In the recent case of Re Industrial North West LLP (in administration)  EWHC 3052 (Ch), the High Court had to consider the circumstances in which a secured lender could be required to release its security following repayment in full of its debt in circumstances where contingent liabilities may still arise as a result of the borrower’s obligation to pay the lender’s costs in respect of potential claims against the lender as a result of it taking enforcement action.
This Article considers the court's finding that a lender retaining security for a contingent liability in those circumstances is not repugnant to the borrower’s equitable right to redeem the security and its implications for both borrowers and lenders.
The Equity of Redemption
It is a fundamental principle of English property law that a mortgagor has the right to recover its assets free of any charge granted by it upon it discharging the relevant secured debt in full. Any provision of a charge which serves to fetter this right, for example by preventing the realistic prospect of the mortgagor ever getting back the property over which it granted the security, or which unconscionably seeks to regulate or control the right to redeem will be void and unlawful.

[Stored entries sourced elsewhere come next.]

A landscape with many valleys, sampled at points; each row gives a point and its height.
From any point a ball takes the steepest step (drop divided by distance) to one of its 2 nearest points. It stops when none of these is lower. Distance is the straight distance between rows; heights are no part of it.
(351): [ 16 -26   2 -39 -30  -7  13 -17 -46 -17  -9 -28  12  -9  15  -9  14 -23
  -7  13]  h=1.31
(330): [  5  -1 -14  53  -8  14 -12 -12  -5   8  32  25  37 -14  -1  -1 -35 -20
   4  13]  h=3.30
(33): [-20   9 -39   2  25 -41  28 -18  26   9  13  57   3   8  25  32  -7   8
   6 -20]  h=3.18
(567): [ 14  15 -36 -61  17 -18  22  -8  11  -8  18 -10 -12  -1  -5  12  31  -1
 -40  -3]  h=4.25
(528): [ 27 -15  40  -2 -36 -27  14 -10 -13  17  13  59  38 -32   7  13   1 -18
   1  10]  h=1.66
(8): [-30 -19 -24  45  -5   5   3   3 -45 -29  12 -46   8  18  22 -11   0 -10
   0  21]  h=4.28
(264): [ -5  14  11 -36   3 -20  17  15  28  14 -10  37 -36   3  20  19  25  23
 -11 -17]  h=3.88
(676): [-31  19 -40   0  24 -42  16   4  31  -8  21  22 -11  31  12  27   2   8
  -2   1]  h=3.64
(805): [  5  -4  11  15  -9  30 -32  21 -15 -20 -20 -59   2  14 -25 -21  22  14
   9   1]  h=4.27
(564): [ -4 -10 -15  18  21 -37  18 -44  18  13  49  10  -7 -12 -10  14 -21 -26
 -74  -3]  h=5.25
(116): [-39   3 -13  17 -45 -38   5  11   8 -17  11   0  -6  30  32  20  27  38
  -7  22]  h=4.69
(315): [-52 -27 -16  72   5 -14  21  -9 -42 -19  20 -50  -3  20   7  -4  -1  20
  -6  14]  h=4.45
(670): [ 34  -3  55  -8  -1  -6 -17  15   5  34 -12  21 -22 -35 -21 -15 -14 -20
  -4  12]  h=5.09
(436): [-12  -4  25  55 -25  23 -15  11 -18  11  10  -8 -14 -25   0 -39  24   0
  20  16]  h=5.51
(160): [ 23  -8  30 -18 -11  24 -26  25 -17   7 -42 -47 -19 -12 -28 -40   2   7
   5  10]  h=4.51
(302): [ 21  25 -13 -67  -8  -7  23   1  23   2  -3  11 -16  -3  10  24  28  30
 -25  -2]  h=4.14
(837): [ 51   7  16  26 -13  14 -48   0   5  11  22  -6  27 -18 -32 -11  -7 -22
 -18  47]  h=4.91
(84): [-27  15 -30  70  19  34  45 -42   4  18  54  -2  17 -31 -16 -27 -10   8
  25  10]  h=2.46
(560): [ 54   2   3 -50  43   7 -20  -7  13   3 -30  13 -22  -5  41  22   2 -18
 -30  11]  h=5.37
(652): [ 22   0  22 -13  20 -10   4  18  -3  19 -18  21 -13 -25 -19 -16   3  -3
  19  -6]  h=5.13
(280): [ 13   2  -5 -18  -2  -4 -20   9   0 -19 -38  17   9  22  15  29  -5  -8
  23   1]  h=6.15
(906): [ -6   3   9  43 -29   9 -36  11   2   8  12  15 -20  -3  18 -12  -4 -13
  13  42]  h=5.31
(594): [-35  21 -16   2 -45  -9  10  22   7  -2  20   2 -21  13  29 -13  29  21
  10  47]  h=5.49
(298): [  9 -34   5  -5  27  13 -13 -52  -7   1   2  -5   8  -8  26   7 -30 -36
 -59 -35]  h=5.04
(618): [ 14 -14 -11   6 -17  22 -14 -18 -29 -11 -16 -17  53   2 -10  -1  -2   1
  13 -16]  h=1.53
(512): [ 15  42  14 -33  31 -10   7  48  31   9 -35   7 -31  -2 -22  13  -5  32
   7 -13]  h=2.44
(712): [-23  12 -49   2  20  12  37 -14   9   0  32 -17   8   4 -29  -7   4  15
  18 -24]  h=2.49
(856): [  8  -8   4 -34   7  28  18 -12 -16  12 -28  31  -2 -14  22   5 -18 -10
  33 -44]  h=4.24
(454): [-12  -1   1 -11  10 -15  52  29 -19  -2  14   1  -1 -13 -24 -18  37   0
  41 -10]  h=5.01
(121): [ 35  13  16 -32  10  -3 -37  14  27  -8 -51  12 -13  25   4  34  -1  10
   5  20]  h=6.47
(374): [ 17 -19   3 -19  46  -6 -39 -14  19   3 -21   4 -41   9  24  18  -4 -21
 -41 -12]  h=5.26
(468): [ 13 -13  10   1 -26 -33   5 -19   5  18  12  63   8 -20  41  23  -2 -21
 -11  14]  h=2.13
(608): [ 15  37 -34 -16  10  12   1  23  14  -9   7   0  10   4 -23  -1   8  13
  20  -1]  h=2.32
(867): [ 18  50 -25 -39  20  15   0  35  34  -4 -27   0   1  11 -27  21 -17  25
  11 -14]  h=0.94
(731): [  4 -31   0  -8  20  -2 -36 -32   0  -8 -10  -5 -29   5  49  17 -31 -42
 -51  -4]  h=5.15
(32): [ 51  -8   1 -26  -4 -38 -24 -32  11  -2   5   5  26  -9  -5  21  22 -12
 -46  20]  h=4.63
(183): [ 67   4  10 -11  -4 -14 -38 -19   8   4   7 -17  31 -11 -44  -1   9 -15
 -39  39]  h=4.77
(589): [-45  26 -14  46  13  12  -6  14  23   5  20   0 -15  14  -7 -14  10  28
  22  -3]  h=0.42
(732): [-21  33 -11 -18   5   5 -25  25  29   4  -9  -1 -45  22   1  -9 -15   8
  13   6]  h=3.75
(603): [-22 -29  21  14  15  -4  -8  15 -25  -7 -20  -5 -23  -3  -2 -14 -15 -33
  29 -22]  h=3.05
(803): [-46  18 -26 -26  17  16  -2  14  24 -32   6 -40  -3  51   2  30 -23  10
  -2 -31]  h=3.06
(437): [  7  -6  13   1   8  -9  14  29 -25 -12   3 -26  16  -7 -29 -29  41  -1
  25   6]  h=4.55
(542): [ -7   2 -24  11  -6 -32  26 -17   3  14  18  61  19  -5  29  29 -15 -11
   9   7]  h=2.68
(291): [ -4  25   6 -34  32 -20  -3  34  27   6 -16  20 -52   9   9   8   3   5
   6  -3]  h=3.36
(501): [ 14  17   7  24  14   6  -3  28   8  21  -9  40   1 -16 -24 -10   4  13
  42  -7]  h=4.78
(135): [-60  17 -21  35 -13 -41  29   6  20  -5  26   7  -1  33  14  20  19  56
  -2   6]  h=3.44
(318): [ 14 -31  43  -9 -14 -13  32  -8 -31  20   7  27  32 -41  -7 -18  -1 -25
  15 -13]  h=2.08
(102): [-15 -42  29  27 -33 -13   6 -31 -29   8   1   6   9 -12  15  -1 -22 -12
 -18 -13]  h=4.65
(479): [ 16 -19 -23 -23 -33   8  -5 -34 -27 -18  -3 -25  33  -1   9   5   6  -5
 -14 -10]  h=0.83
(158): [  3 -10 -12  -8 -10  23  -1  -6 -25   5 -11  16   4  -8  24  -4 -36 -35
  29  -9]  h=4.03
(700): [ 21  -7  -6  -1  22 -11   9 -34  17   7  56   4  16 -19 -39  -4 -26 -45
 -70  -1]  h=5.36
(15): [ -1 -33  -8   8  37 -16  20 -60   7   9  33  -4   0  -9  22  17 -16 -18
 -88 -23]  h=5.14
(565): [-14  -2 -19  35 -19  24 -16  11 -32 -26  -2 -24  12   6  28 -14   3 -22
  29  36]  h=4.04
(717): [ 25   4 -28 -36  12 -38 -10 -22  11 -25   7 -25  21  10 -21  22  34   1
 -47  -1]  h=4.42
(108): [ -4 -20  12  18 -25   2 -23 -32   6  21  -5  22   3  -5   3  10 -16  16
  -8 -32]  h=4.29
(255): [ 42 -15  55 -18   6   5 -27 -19   8  22   8   3 -10 -28 -29 -18 -21 -29
 -52   6]  h=5.03
(94): [-29 -16  -9   2   0 -15 -16 -15   9  -2 -11  -1 -15  13   5  15  -2  13
 -18 -26]  h=3.90
(421): [-59  -7  -4  49  21  30  21  17   6 -31   5 -37   6  33  -4   5   2  31
  44 -34]  h=3.22
(210): [ 10  37  -6   8 -13   4  -2  40  15   4  -3  29   4  -3  -3   2  30  25
  38  17]  h=3.80
(616): [ 26 -18  36 -10  -6  26 -22 -23 -10   8  15   5  -6 -13 -13 -14 -52 -62
 -49   9]  h=4.98
(598): [ -1 -33  22   0  14 -23  25   0 -33   5   8  -7   1 -22  -8 -17   4 -39
   9 -13]  h=2.47
(335): [ 20  -5  49 -54 -12   5   6  16  -6   5 -51  -7 -28 -13  17  -3  19  20
  -6 -11]  h=4.68
(492): [ 28   8  15 -16 -21 -12  20  23 -15  -4  -2 -17  37 -16 -31 -11  55  35
  21   3]  h=3.84
(801): [ 31 -11  35 -54 -25  31  -2  -4 -30  11 -52 -34 -10 -13  -5 -26   2   9
   3 -10]  h=4.64
(779): [ 20 -21  32  41 -31  14 -48  -3   0   4  16  12  10 -11  -8 -12 -17 -31
 -17  40]  h=5.06
(635): [-34   9 -27 -15  16 -15   6  -3  28 -16  -2  -8 -12  38   0  24  -5  21
  -6 -34]  h=3.49
(807): [ 59  20  32 -22 -17  -1  -9  20   6  32 -55 -12  -8 -26 -35 -18   1  27
  -5  29]  h=6.71
(76): [ -8  16 -18  75   8  27   4 -20  15  24  45  21  27 -19 -10 -17  -8   0
  22  -1]  h=2.83
(387): [-59   8 -25   4  10  31  25  16   9 -24   5 -32   7  42   2  13 -23  24
  36 -36]  h=2.23
(228): [ -5  -1  -7 -24  -4   2  -3  27 -11 -35 -13 -23  -1  25   3  10   5 -12
  20   4]  h=5.83
(334): [-42   7 -54  28  17  31  59 -37   1  13  47 -23   8  -9 -20 -37  -8  26
  28   4]  h=2.10
(222): [ -2 -37  24  17 -20  16  -7 -26 -26   2  17   8  14 -10  -4 -11 -50 -43
 -33  -6]  h=4.88
(425): [-25 -24  28  13  -9  -6   7  30 -27  -7 -19   8  -9   4   6  -9  12   3
  47 -22]  h=3.99
(617): [  1  10 -33  21 -20  24 -16  -6 -16  -8   8   3  23   6  18  -4 -27 -23
  27  28]  h=3.74
(241): [-32  -9  -6  38  17  31 -14  21 -14 -34  -8 -52  13  27 -19  -6  15  15
  20 -28]  h=3.89
(103): [ 58  17  25 -32  -5   3 -21   3  32  31 -66   3 -17  -6  -5  17 -14  24
 -11  26]  h=6.66
(446): [-32   9 -15  -6  -9 -18  31  29  -8 -11  19  -3 -21   4   3 -15  27  -1
  25  10]  h=5.40
(195): [ 23   1   6  12 -25  10  -6   4 -26 -20 -18 -11  58   7 -12  -3  32  31
  28   0]  h=2.64
(663): [ 11  -2  39 -53   8  26  23  11  -9  14 -49  25 -25 -16  27  -5   8  16
  10 -42]  h=4.47
(482): [-74  34 -24  32   7  -6  21   6  41   2  37 -11 -12  36   3  -4   9  51
   4   7]  h=1.64
(754): [-43  29 -19  21  11  21 -20  27  16 -19   2  -8 -17  33  16  -5  -8  -1
  28  28]  h=2.53

For each start below, name the point where the ball stops.
(255): (387)
(801): (387)
(446): (479)
(807): (387)

Call two points neighbours if one is among the 2 nearest of the other. Go from one point of each pair to the other, from neighbour to neighbour, staying as low as possible. Name the highest point that can't be avoided.
(867), (589): (732)
(387), (528): (676)
(867), (334): (712)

This has generally given borrowers comfort that, in the event of any issues with their lenders, they will ultimately be able to repay their debt and require a release of security from their lender, enabling them to deal with the property again, including granting security to their new lender.
Re Industrial North West LLP (in administration)
Industrial North West LLP had borrowed £61.25m to fund the acquisition and development of some land. This loan was secured by a security agreement over its business and assets. As is usual market practice, the security document secured all present and future obligations and liabilities (whether actual or contingent) under the finance documents, with there being an obligation to release the security following the date on which all the secured liabilities had been unconditionally and irrevocably paid and discharged in full.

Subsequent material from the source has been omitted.